PATSON PHIRI, Petauke
POSTAN Mwale, 15, emerges from the crowd to narrate how long his fellow pupils, at Mngoza Primary School in Petauke, walk to fetch water for their school experiments.
On the days isolated for science practical lessons, the school has countless buckets.
Mwale, decorated in a navy blue trousers and light blue shirt, has a long story to tell about the water scarcity at the school but manages to cut it short.
“Life without water is hard.
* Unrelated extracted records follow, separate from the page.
Rows with their classes
[ 4 -3  2 -2 -3 -3 -2 -8 -2 -1  2  0  2  0 -3  4 -1 -3  8  1 -1 -4 -3  3
 -4]	j191
[ -9   6 -13   0   0  -1  11   3  12  -3  -1   1   4   2   4  -1  -5  -1
   3   6  11   5  -1  -6   5]	j719
[  2   0   4  -1  -2  -1  -3  -3 -14   3   1   6   4 -18   1  -4   3  -4
  -6  -2 -10   6  10   1  -6]	j568
[ -8   7   0  10  -2   4   2 -14  -9  -7   9  -4  -2   2   1   2  12  -5
   1  -5 -14   7  -4   4   6]	j64
[ -3  12  -4   7   2   5   6  -1  -2   6   6  -3   3   3  -7 -15   2   1
  -3  -6  -4  -6   5   0  -2]	J691
[ -9  -3   1   4   0   0   2   5  -3   4   0  -1  -1   0  -8 -24   7  -6
  -5   0 -14   5  -5   0   4]	J198
[-17  10 -11  12  -2   3   2  -4  10  -2   9  -8  -1   1   0 -11  -2  -2
  10   3  -2   6  -9   4   7]	J691
[ 3 -8 -1 -1 -1 -3 -3  6  5  3 -4  5  0 -1 -5 -9  4  6 -2 -6 -2 -1  1  0
 -3]	j571
[ -9 -10   6  21   2   5   5   7   4  -2   7  -7 -10  -2 -13 -41  11   2
  -2 -13 -20   8   2   1  13]	J198
[-3 11  7 -1  0 -4  1 -6 -2 -4  6 -3  2  5  5  1 -2 -8 -4 -3  1 -4 -7  0
 -8]	J691
[ -5  -5  21   3  -2   1   1   1 -14  -6  10   1  -8  -2  -2 -10   1  -8
   2   0 -10   0 -11   3   6]	j191
[ 4 -1 -2  0 -7 -7 -1 -9 -8 -5 -1  4  4  0 -5 -9 13 -1  6 -1 -8  6  6  0
  3]	j568
[ 3 -8  0 -6  2 -1  0  4  6  4 -7  2  5  1 -5  0  1  2  2 -4  0 -2 -6  5
 -8]	j571
[ 10  12 -16 -23  -1  -6 -10  -7  -5  13  -8  12  17   6   8  41 -15  -5
   2  16  20   0   3 -13 -23]	j568
[  9   3 -14  -2   3  -4   0   3   4   8  -4   2   7   1 -12 -14  -3   8
   1   6   2   8  -7  -1   5]	J198
[  2   4  -9  -4  -2  -1   0 -10 -11  17  -4   6   7  -2   5  -3   1  -5
   5   1 -10  -7  11   2  -2]	J198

We’re so happy because the new school will provide us with clean drinking water,” Mwale says as he stares at the newly constructed borehole donated by Airtel Zambia under its corporate social responsibility (CSR), a trend where companies remove a margin from their profits to help communities with various tools of help.
The nearest stream is about five kilometres from the school.
Mwale and other pupils have to make several trips in search of water for several activities within the limited five hours allocated for lessons.
On the list of Mwale’s hardships is the absence of electricity at the school as well as the introduction of Information Communication Technology (ICT) examinations for Grade Nine pupils in the absence of electricity.
“We have to be examined in computer lessons which we do not even learn. We really need electricity to enable us acquire ICT lessons,” Mwale says.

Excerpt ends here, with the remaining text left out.